As filed with the Securities and Exchange Commission on August 8, 2013
Registration No. 333-170612
UNITED STATES
SECURITIES AND EXCHANGE COMMISSION
Washington, D.C. 20549
Post-Effective Amendment No. 2 to
FORM S-3
REGISTRATION STATEMENT
Under
THE SECURITIES ACT OF 1933
THE PMI GROUP, INC.
(Exact name of registrant as specified in its charter)
Delaware | 94-3199675 | |
(State or other jurisdiction of incorporation or organization) |
(I.R.S. Employer Identification No.) |
c/o Goldin Associates, LLC
350 Fifth Avenue, 44th Floor
The Empire State Building
New York, NY 10118
(212) 593-2255
(Address, including zip code, and telephone number, including area code, of registrants principal executive offices)
David W. Prager
Chief Executive Officer
The PMI Group, Inc.
c/o Goldin Associates, LLC
350 Fifth Avenue, 44th Floor
The Empire State Building
New York, NY 10118
(212) 593-2255
(Name, address, including zip code, and telephone number, including area code, of agent for service)
Copy to:
John L. Savva, Esq.
Sullivan & Cromwell LLP
1870 Embarcadero Road
Palo Alto, California 94303
(650) 461-5600
Approximate date of commencement of proposed sale to the public: Not applicable. Removal from registration of securities that were not sold pursuant to this registration statement.

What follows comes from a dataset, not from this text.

In the rows, zero is written as 128.
The rows of Z fall into several groups, which share some directions, and each row is roughly a mix of its group's hidden directions.
Z (162 x 11):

If the only securities being registered on this form are being offered pursuant to dividend or interest reinvestment plans, please check the following box. ¨
If any of the securities being registered on this form are to be offered on a delayed or continuous basis pursuant to Rule 415 under the Securities Act of 1933, other than securities offered only in connection with dividend or interest reinvestment plans, check the following box. ¨
If this form is filed to register additional securities for an offering pursuant to Rule 462(b) under the Securities Act, please check the following box and list the Securities Act registration statement number of the earlier effective registration statement for the same offering. ¨
If this form is a post-effective amendment filed pursuant to Rule 462(c) under the Securities Act, please check the following box and list the Securities Act registration statement number of the earlier effective registration statement for the same offering. ¨
If this form is a registration statement pursuant to General Instruction I.D. or a post-effective amendment thereto that shall become effective upon filing with the Commission pursuant to Rule 462(e) under the Securities Act, check the following box. ¨
If this form is a post effective amendment to a registration statement filed pursuant to General Instruction I.D. filed to register additional securities or additional classes of securities pursuant to Rule 413(b) under the Securities Act, check the following box. ¨
Indicate by check mark whether the registrant is a large accelerated filer, an accelerated filer, a non-accelerated filer, or a smaller reporting company. See the definitions of large accelerated filer, accelerated filer and smaller reporting company in Rule 12b-2 of the Exchange Act.
Large Accelerated Filer | ¨ | Accelerated Filer | ¨ | |||
Non-accelerated filer | ¨ (Do not check if a smaller reporting company) | Smaller reporting company | x |
DEREGISTRATION OF SECURITIES
This Post-Effective Amendment No. 2 (this Post-Effective Amendment), relates to the Registration Statement on Form S-3, as amended (the Registration Statement), File No. 333-170612, of The PMI Group, Inc. (the Company), filed with the Securities and Exchange Commission on November 15, 2010. The Registration Statement registered an amount or number of Senior Debt Securities, Subordinated Debt Securities, shares of Preferred Stock, shares of Common Stock, Depositary Shares, Warrants, Stock Purchase Contracts and Units as would have an aggregate initial offering price not to exceed $1,000,000,000. In accordance with an undertaking made by the Company in the Registration Statement to remove from registration by means of a post-effective amendment any of the securities registered which remain unsold at the termination of the offering, the Company files this Post-Effective Amendment to terminate the effectiveness of the Registration Statement and to remove from registration all of the securities registered but unsold under the Registration Statement as of the date hereof.
SIGNATURES
Pursuant to the requirements of the Securities Act of 1933, as amended, the Registrant has duly caused this Post-Effective Amendment to the Registration Statement to be signed on its behalf by the undersigned, thereunto duly authorized, in the Town of Madison, State of Connecticut, on August 7, 2013.
THE PMI GROUP, INC. | ||
By: | /s/ Dario M. Nolasco | |
Dario M. Nolasco | ||
General Counsel |
No other person is required to sign this Post-Effective Amendment in reliance upon Rule 478 under the Securities Act of 1933, as amended.